Each realm declares its own identity and mode locally, and the project-level auth config then controls how entry into that realm is gated.

The Two Main Configuration Areas

Realm behavior is usually split across two places:

  • The realm-local gauze.js.
  • The project-level authentication.realms.

These sections are related, but they do different jobs.

Realm-Local gauze.js

Each realm typically has its own gauze.js file that defines the realm directly.

Example:

js
export default {
	name: "system",
	type: "realm",
	mode: "closed",
};

This file is the primary configuration for the realm itself.
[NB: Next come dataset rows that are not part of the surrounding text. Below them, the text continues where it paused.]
Below are the code and all the weights of a small trained network. Each question names an input and a class and asks about switching units off, where a switched-off unit gives its printed mean instead of its output.

import numpy as np


def w(rows, s, z=0):
    codes = np.array(rows[::2]) - 128.0
    scale = np.full(codes.shape[1], s)
    scale[-1] = z or s
    return codes * scale


def f(y):
    return y / 2 * (1 + np.tanh(0.7978845608 * (y + 0.044715 * y**3)))


def log_softmax(a):
    a = a - a.max(-1, keepdims=True)
    return a - np.log(np.exp(a).sum(-1, keepdims=True))


def net(x, mask):
    res = np.array(x, float).reshape(1, 6) / 4 @ E
    y = f(res @ A[0][:, :-1].T + A[0][:, -1])
    res = res + np.where(mask, y, B[0][:, -1]) @ B[0][:, :-1]
    return log_softmax(res[-1] @ U[:, :-1].T + U[:, -1])


A, B = {}, {}
E = w([
[126,130,128],'x0',
[91,27,146],'x1',
[254,96,120],'x2',
[125,128,129],'x3',
[127,129,129],'x4',
[119,115,6],'x5',
],0.0085)
A[0] = w([
[105,45,146,85],'neuron 0',
[148,201,232,48],'neuron 1',
[56,156,137,102],'neuron 2',
[234,115,127,119],'neuron 3',
[67,179,141,139],'neuron 4',
[62,167,119,95],'neuron 5',
[107,73,145,101],'neuron 6',
[60,126,137,133],'neuron 7',
[137,136,228,1],'neuron 8',
[100,80,113,102],'neuron 9',
[90,37,146,127],'neuron 10',
[27,180,106,95],'neuron 11',
[100,44,151,122],'neuron 12',
[120,119,5,76],'neuron 13',
[137,249,130,160],'neuron 14',
],0.011,0.0054)
B[0] = w([
[136,155,111,202],'neuron 0',
[100,142,141,209],'neuron 1',
[170,91,149,205],'neuron 2',
[170,91,149,249],'neuron 3',
[176,96,123,218],'neuron 4',
[153,102,146,192],'neuron 5',
[134,152,108,171],'neuron 6',
[159,71,100,214],'neuron 7',
[95,129,209,166],'neuron 8',
[128,152,135,167],'neuron 9',
[146,214,101,251],'neuron 10',
[156,116,130,253],'neuron 11',
[156,188,124,232],'neuron 12',
[52,147,249,242],'neuron 13',
[157,182,94,249],'neuron 14',
],0.014,0.0045)
U = w([
[138,152,99,254],'0',
[79,170,210,59],'1',
[152,149,88,214],'2',
[181,253,52,28],'3',
[207,48,100,49],'4',
],0.011,0.0096)

Each question gives the input, the list of numbers given to net, and the class t.
The units are the neurons (one row each of A and B). Each row of codes is followed by its name. A weight is (code - 128) times the scale printed after its matrix; where a second scale follows, it is the last column's (A, B and U).
mask holds one flag per neuron, in row order. A switched-off neuron (its flag False) gives its mean, the last column of its row in B, instead of its output. The means were averaged over made-up inputs and are rounded, as every weight is.
A unit's drop is (log p(t) with every unit on - log p(t) with that unit switched off) / (log p(t) with every unit on - log p(t) with every unit switched off).
The circuit of an input: a set's keep is (log p(t) with only the set's units on - log p(t) with every unit switched off) / (log p(t) with every unit on - log p(t) with every unit switched off). Starting from the 12 units with the biggest drops (on a tie, the unit counted first), units are removed one at a time, each time the one whose removal leaves the highest keep (on an exact tie, the one counted first), for as long as the keep stays at least 0.8.
units of the circuit, in order: the units of the circuit, biggest drop first
most important unit: the unit with the biggest drop
k most important neurons: the k neurons with the biggest drops, biggest first
drop of u: that unit's drop, to one decimal
input [5,6,2,1,6,6], class 1: 2 most important neurons	neuron 13; neuron 14
input [2,2,7,-5,5,-7], class 1: units of the circuit, in order	neuron 8
input [3,5,5,2,-1,-4], class 3: units of the circuit, in order	neuron 13; neuron 10; neuron 12
input [-3,3,6,-3,7,-7], class 1: 2 most important neurons	neuron 8; neuron 7
input [4,4,-8,2,-6,-6], class 4: units of the circuit, in order	neuron 7; neuron 4
input [-5,7,0,0,-6,-2], class 3: 2 most important neurons	neuron 10; neuron 12
input [-4,6,-8,-2,4,5], class 4: 3 most important neurons	neuron 7; neuron 2; neuron 11
input [-3,-3,5,-3,-4,-2], class 4: 3 most important neurons	neuron 3; neuron 10; neuron 13
input [-4,6,-7,-4,0,-2], class 4: 2 most important neurons	neuron 7; neuron 2
input [2,6,-4,-6,7,7], class 1: 2 most important neurons	neuron 13; neuron 14
input [-6,-8,-2,-5,7,8], class 1: drop of neuron 10	0.1
input [-6,-4,0,2,3,8], class 1: drop of neuron 13	0.8
input [5,-7,5,1,3,8], class 1: drop of neuron 13	0.9
input [6,4,5,0,6,-8], class 1: most important unit	neuron 8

It answers questions such as:

  • What is this realm called?
  • Is this config describing a realm?
  • Is the realm open or closed?

When a realm is closed, authentication is required before it can be used in the normal way. When it is open, public access rules can be more permissive. When it is locked, the realm is declared but cannot be entered through the normal realm-entry flow.

authentication.realms

The root project gauze.js still matters, because authentication.realms defines the successful authentication steps required before the environment realm can mint a session for a specific target realm.

Example:

js
authentication: {
	realms: {
		kernel: [],
		database: [],
		system: ["steps.account.verify.password.success"],
	},
},

In that example, the system realm has an extra requirement: the password verification step must already be complete before environment can mint a system JWT.

This means:

  • The realm-local gauze.js defines the realm itself.
  • authentication.realms defines realm-entry requirements inside the auth flow.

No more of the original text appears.